A dual-mode “signal-on” split-type aptasensor for bisphenol A via target-induced hybridization chain reaction amplification

Abstract

Herein, a dual-mode detection system was constructed for efficient and accurate detection of bisphenol A (BPA) with the assistance of the BPA-induced hybridization chain reaction (HCR). The captured DNA (cDNA) was first modified on the surface of magnetic spheres modified with gold nanoparticles and polydopamine and then hybridized with the BPA aptamer to form double-stranded DNA (dsDNA). In the presence of the BPA target, the BPA aptamer was released from the surface of the magnetic sphere. The free cDNA triggered a HCR to construct a DNA duplex.
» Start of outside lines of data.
Each row was made from one walk, in order. Every step used is in the known rows, and no mark comes twice. Write each row's walk.
Known rows:
nuno-lapa: 1.17, 3.20, 2.52, -2.33, -0.61, -0.43, 1.84, 0.81, 0.95, 0.02, 1.67, -0.71, -0.53, -0.21, 4.82, 4.54, -1.11, -0.16, 0.80, 0.95
tapabun-luvafil-koso: 0.20, 1.92, -0.41, 3.73, -0.40, 3.60, 3.13, 1.50, 0.71, 2.15, 0.82, -1.92, 0.58, 0.77, 1.67, 1.14, 0.03, -1.20, 0.44, 0.77
nuno-lapa-ladini: 1.87, 2.96, 1.74, -1.93, -3.09, -0.71, 1.79, -0.41, -0.17, 1.05, -0.26, 0.37, 0.04, 0.65, 6.40, 2.71, -1.32, 1.14, 3.25, 0.22
luvafil-koso: -0.39, 1.34, 1.01, 2.66, -1.59, 1.47, 3.29, -0.24, -0.24, 1.88, 2.22, -0.80, 2.04, 2.80, 1.21, 3.71, 0.49, 0.03, 0.68, 2.08
lapa-tapabun: 2.83, 2.33, 0.50, 3.09, -0.42, 0.35, 0.52, -0.35, -0.73, -1.10, -0.10, -0.39, 0.14, -1.70, 1.03, 1.37, 1.06, 3.14, 0.28, 2.95
lapa-ladini-tapabun: -0.56, -0.06, -0.73, -1.50, -3.56, -1.73, -0.85, -2.50, -2.89, -0.22, 0.60, 0.65, 2.22, 0.81, 2.43, -1.76, -0.77, 2.98, -0.52, 0.27
ladini-tapabun-dediti: -1.84, -0.10, -0.33, -1.77, 2.09, -1.48, -1.43, -0.46, -1.02, 0.07, 1.60, 0.20, 0.12, -1.39, -1.78, -1.53, -0.77, -0.75, -3.72, -1.86
koso-ladini-tapabun: -0.98, -2.60, 0.28, -4.43, -1.45, -1.33, -1.40, -1.79, -0.97, -3.84, 2.09, -1.02, 1.32, -2.47, -0.97, 0.03, -0.54, 2.14, -1.94, 1.65
ladini-tapabun-luvafil-koso-dediti-lapa: -2.68, -0.46, -2.64, 0.39, -0.49, 0.76, -0.07, 1.94, 1.48, 1.24, 1.08, -1.76, -0.12, 2.89, -0.14, 0.22, 0.75, -6.03, -1.69, -1.55
tapabun-dediti: 0.34, 1.75, 0.48, 1.07, 3.01, -0.82, 0.89, 0.20, 0.21, 1.68, 0.17, 1.45, 0.29, -1.10, 0.21, 0.95, -0.39, 1.26, 0.34, -0.86
nazek-lapa: 2.44, 2.49, 3.52, 1.61, 2.68, -0.20, 2.27, 0.05, -0.24, 1.41, 0.43, 1.85, -0.05, -0.72, 0.95, 3.06, 0.92, 4.19, 2.24, 0.64
nazek-lapa-tapabun-dediti-koso: 2.66, 1.44, 2.17, 4.38, 6.26, 0.31, -0.89, 1.96, 0.50, 2.17, -2.87, 2.60, -2.28, -0.49, -3.41, -0.85, 0.56, 3.16, 0.83, -1.25
ladini-tapabun: -1.18, -0.06, -0.22, -1.96, -1.13, -1.19, -0.78, -1.24, -1.82, -1.10, 2.67, -0.74, 1.90, -0.18, 0.70, 0.36, -0.49, 1.68, -3.03, 0.68
nazek-lapa-tapabun: 4.36, 2.91, 3.03, 3.67, 2.58, 0.81, 1.23, 0.07, -0.55, 0.08, -1.12, 0.95, -1.88, -2.46, -0.40, 1.85, 1.95, 3.94, 1.26, 1.86
koso-ladini-tapabun-luvafil: -0.44, -1.83, -0.83, -3.46, -0.26, 0.90, -1.60, -0.02, 0.20, -3.63, 0.87, -2.23, 0.03, -4.36, -0.66, -2.70, -0.99, 0.48, -1.95, 0.24
lapa-ladini-tapabun-luvafil-koso-dediti: -2.92, -0.74, -3.46, 1.38, -1.99, 1.40, 0.05, 0.58, -0.81, 1.48, -0.07, -2.46, 2.08, 3.45, 0.40, -3.30, -0.57, -2.17, -0.94, -2.25
dediti-koso-ladini-tapabun: -2.14, -3.98, -0.50, -3.77, -1.04, -1.70, -3.15, -0.94, -0.08, -2.87, 1.94, -0.34, 2.59, 0.89, -1.55, -1.35, -1.71, 3.59, -1.57, 0.97
ladini-tapabun-luvafil-koso: -1.92, 0.16, -1.03, 0.88, -1.28, 3.18, 0.85, 0.84, -0.57, 0.60, 2.09, -3.01, 0.49, 0.72, -0.16, -1.17, -0.45, -3.00, -3.38, -0.60
luvafil-koso-dediti-lapa-ladini-tapabun: -2.59, -1.34, -2.18, -0.21, -4.13, -1.78, 0.00, -1.23, -0.81, 1.74, 0.23, 0.76, 1.80, 5.97, 1.13, 0.75, 0.83, -3.46, 0.75, -0.32
koso-ladini: 1.27, -0.86, 0.88, -1.61, -0.73, -0.86, 1.01, -1.18, 0.61, -2.23, 0.98, 0.23, 1.60, -2.15, 0.99, 2.21, -0.08, 3.77, 2.15, 2.53

Which walk is each row?
0.04, 1.17, -2.60, 3.76, -1.97, 0.80, 2.29, 1.28, 1.59, 3.41, -2.37, 0.79, 0.89, 4.09, 3.67, 0.43, 0.84, -2.99, 4.49, -0.74 => tapabun-luvafil-koso-dediti-lapa-ladini
-0.55, -0.25, -3.35, -0.86, -1.45, -1.90, -1.88, 0.34, 0.38, 0.27, -1.70, 0.84, 0.77, 1.11, 3.27, -3.01, -0.09, -1.42, 1.22, -2.21 => koso-dediti-lapa-ladini-tapabun-luvafil
0.27, 1.05, -1.23, 0.47, 0.54, -3.08, 0.60, 0.41, 1.80, 0.67, 0.32, 1.79, 1.72, 2.37, 2.90, 3.78, 1.29, 0.74, 2.91, 0.55 => koso-dediti-lapa
-2.34, -2.96, 0.30, -3.36, -0.28, -0.36, -0.31, -0.89, 0.68, -0.78, 0.36, 0.42, -2.15, -0.11, -3.67, 0.95, 0.58, -6.38, -1.56, -0.38 => luvafil-koso-ladini-tapabun-dediti-lapa
-0.81, -2.29, 0.08, -0.86, 3.01, -1.57, -1.36, 0.47, 1.90, 0.05, -0.67, 1.63, 1.30, -0.29, -2.05, -0.70, -1.38, 3.08, 1.55, -0.63 => tapabun-dediti-koso-ladini
3.12, 2.04, 2.86, 1.95, 0.27, -0.66, 2.44, -1.33, -1.49, 2.44, -1.50, 3.14, 0.29, 0.13, 3.04, 0.91, 0.75, 5.54, 4.76, 0.02 => nazek-lapa-ladini
-0.42, 0.28, -1.59, 0.71, -4.52, 1.51, 0.56, -0.34, -0.89, 1.76, -1.14, -0.05, -0.67, 2.02, 2.61, -1.49, 0.28, -4.44, 0.42, -0.72 => dediti-lapa-ladini-tapabun-luvafil-koso
1.17, -1.71, -0.15, 1.27, 3.00, -0.38, -2.35, 0.68, 1.36, -1.57, -2.33, 0.85, -0.77, -1.80, -3.67, -1.78, -0.50, 3.08, 0.79, 0.64 => lapa-tapabun-dediti-koso-ladini
-3.49, -0.66, -2.86, 1.27, 0.30, 1.94, -0.05, 1.93, 0.44, 0.72, 2.12, -3.60, 1.69, 2.27, -1.47, -1.44, -0.27, -3.43, -3.33, -1.67 => ladini-tapabun-luvafil-koso-dediti
-1.68, -2.65, 0.06, -4.30, 1.82, -1.45, -1.89, -1.16, -0.15, -2.77, 1.01, -0.09, -0.21, -3.48, -3.26, -1.75, -0.76, -0.51, -2.59, -0.99 => koso-ladini-tapabun-dediti
-0.46, -1.17, 1.07, 0.07, -1.84, 1.32, 2.63, -0.95, 0.48, -0.75, 1.58, -1.21, 1.55, 0.77, -0.72, 3.46, 0.38, 0.42, 1.60, 2.82 => luvafil-koso-ladini
0.14, 0.78, 1.05, 2.05, -0.74, 3.28, 1.68, 0.02, -1.70, 2.52, -0.93, -0.35, -1.20, 0.69, -0.11, -2.64, 0.19, -1.28, 0.13, -2.00 => nazek-lapa-ladini-tapabun-luvafil-koso
-1.64, -3.17, -1.76, -2.83, 0.01, 0.40, -3.33, 0.91, 1.01, -2.71, 0.51, -1.43, 1.39, -1.36, -1.21, -3.80, -2.24, 2.05, -1.49, -0.31 => dediti-koso-ladini-tapabun-luvafil
2.30, -0.10, -0.25, 3.27, -0.73, 4.51, 1.57, 1.06, 1.12, -2.07, -1.30, -3.18, -1.80, -3.02, -1.87, -0.15, 0.79, -1.30, 0.75, 2.88 => lapa-tapabun-luvafil-koso-ladini
-1.20, -0.44, -0.94, -1.37, -0.29, -1.83, -1.48, -1.79, -2.09, 0.92, -0.65, 1.41, 0.74, -0.16, 0.04, -3.46, -0.96, 0.79, -1.27, -2.58 => lapa-ladini-tapabun-dediti
5.01, 3.73, 2.12, 4.68, 3.84, 2.95, 1.38, 2.14, 0.30, 0.32, -2.68, 0.00, -3.36, -4.39, 0.13, -0.69, 1.41, 2.75, 1.51, 0.36 => nazek-lapa-tapabun-luvafil
1.10, 0.40, 1.94, -0.87, -0.62, -0.99, -0.01, -1.94, -2.62, 0.74, -0.59, 1.99, 0.32, 0.04, 0.87, -1.35, 0.23, 3.52, 0.83, -0.96 => nazek-lapa-ladini-tapabun
2.63, -1.18, 2.65, 1.72, 5.91, 0.27, -1.44, 1.36, 1.37, -0.45, -3.59, 2.07, -2.99, -2.62, -5.12, -1.33, 0.48, 3.49, 2.16, -0.39 => nazek-lapa-tapabun-dediti-koso-ladini
-2.40, -3.06, 0.39, -2.73, -2.63, 1.07, 0.45, -1.38, -0.98, -2.14, 2.77, -2.15, 1.26, 0.37, -2.56, 1.16, -0.01, -1.41, -2.46, 1.95 => luvafil-koso-ladini-tapabun
3.73, 3.08, 2.11, 6.27, 2.67, 5.17, 3.03, 2.35, 0.38, 1.88, -1.82, -1.23, -3.39, -1.69, -1.54, 0.61, 1.92, -0.74, 1.02, 0.85 => nazek-lapa-tapabun-luvafil-koso
0.91, 1.10, -1.11, 4.31, -0.87, 0.12, 1.39, 0.79, 1.38, 0.93, -0.62, -0.23, -0.23, 3.68, -0.01, 3.91, 2.63, -3.02, 1.50, 2.22 => luvafil-koso-dediti-lapa-tapabun
2.59, 1.23, 1.66, -0.20, -1.12, 4.90, 1.84, 2.41, 2.35, -2.20, -1.01, -4.26, -4.42, -3.32, 0.42, 1.98, -0.25, -4.84, 0.44, 1.69 => nuno-lapa-tapabun-luvafil-koso-ladini
-1.16, -0.91, -2.41, -1.81, -2.70, -3.94, -1.70, -1.53, -0.69, 0.13, -0.32, 1.86, 2.02, 3.22, 2.83, -0.32, 0.44, 0.05, 1.04, -0.85 => koso-dediti-lapa-ladini-tapabun
-3.07, -3.21, 0.14, -2.55, 0.72, 0.75, -0.20, -0.80, -0.34, -1.08, 1.64, -1.41, -0.57, -0.72, -4.94, -0.58, -0.37, -3.70, -2.92, -0.92 => luvafil-koso-ladini-tapabun-dediti
2.23, 1.62, -1.18, 2.59, 0.72, -1.96, -0.39, 0.66, 1.46, -0.64, -1.16, 0.79, -0.47, 1.02, 1.50, 2.79, 2.22, 0.47, 1.97, 1.79 => koso-dediti-lapa-tapabun
-1.00, 0.15, -0.13, -2.42, 1.43, -2.47, -1.45, -0.31, 0.12, 0.34, 0.26, 2.04, -1.65, -0.68, -0.44, 0.15, 0.16, -3.39, -2.18, -1.79 => ladini-tapabun-dediti-lapa
-3.13, -1.34, -0.98, -1.29, 2.44, -1.80, -3.07, 0.57, -0.32, 0.95, 1.14, 0.98, 1.40, 1.87, -2.40, -2.65, -1.99, 1.05, -3.31, -2.34 => ladini-tapabun-dediti-koso
-0.78, -2.45, 0.26, -5.00, 1.11, -2.56, -2.04, -0.95, 0.86, -2.29, -0.29, 1.71, -2.16, -2.89, -2.20, -0.19, 0.22, -3.08, -1.12, -0.72 => koso-ladini-tapabun-dediti-lapa
0.40, -0.06, -0.65, -2.19, -4.43, -2.69, -0.98, -2.51, -1.90, -0.12, -0.45, 2.50, 0.75, 1.43, 3.80, -0.10, 0.12, 0.28, 0.90, 0.33 => dediti-lapa-ladini-tapabun
-2.24, -0.26, 0.17, -4.16, -0.41, -1.91, -2.98, 0.62, -0.32, 1.62, -0.75, 0.97, -0.66, 2.65, 1.48, -2.53, -3.32, -1.30, -1.36, -3.82 => nuno-lapa-ladini-tapabun-dediti-koso
2.06, 2.28, 0.27, 3.10, 2.95, -0.01, -0.08, 0.39, -0.21, 0.02, -1.29, 0.42, -1.61, -2.67, -1.27, -0.30, 0.74, 1.02, -0.42, 0.33 => lapa-tapabun-dediti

Methylene blue (MB), as a bifunctional probe, was intercalated into the double-stranded DNA to amplify the photocurrent (I_PEC) of the CdS-modified electrode and generate an electrochemical current (I_EC) at the same time. Under the optimized conditions, the PEC and EC signal responses of the system were linear to the logarithm of BPA concentration in the range of 1.0 × 10⁻¹⁰ M to 1.0 × 10⁻⁵ M. The detection limits were found to be 1.27 × 10⁻¹¹ M and 3.0 × 10⁻¹¹ M using the PEC and EC methods, respectively. The constructed dual-mode biosensor exhibited good performance for real sample analysis, demonstrating its promising potential for practical applications. In addition, this dual-mode detection strategy provides more accurate and reliable detection results.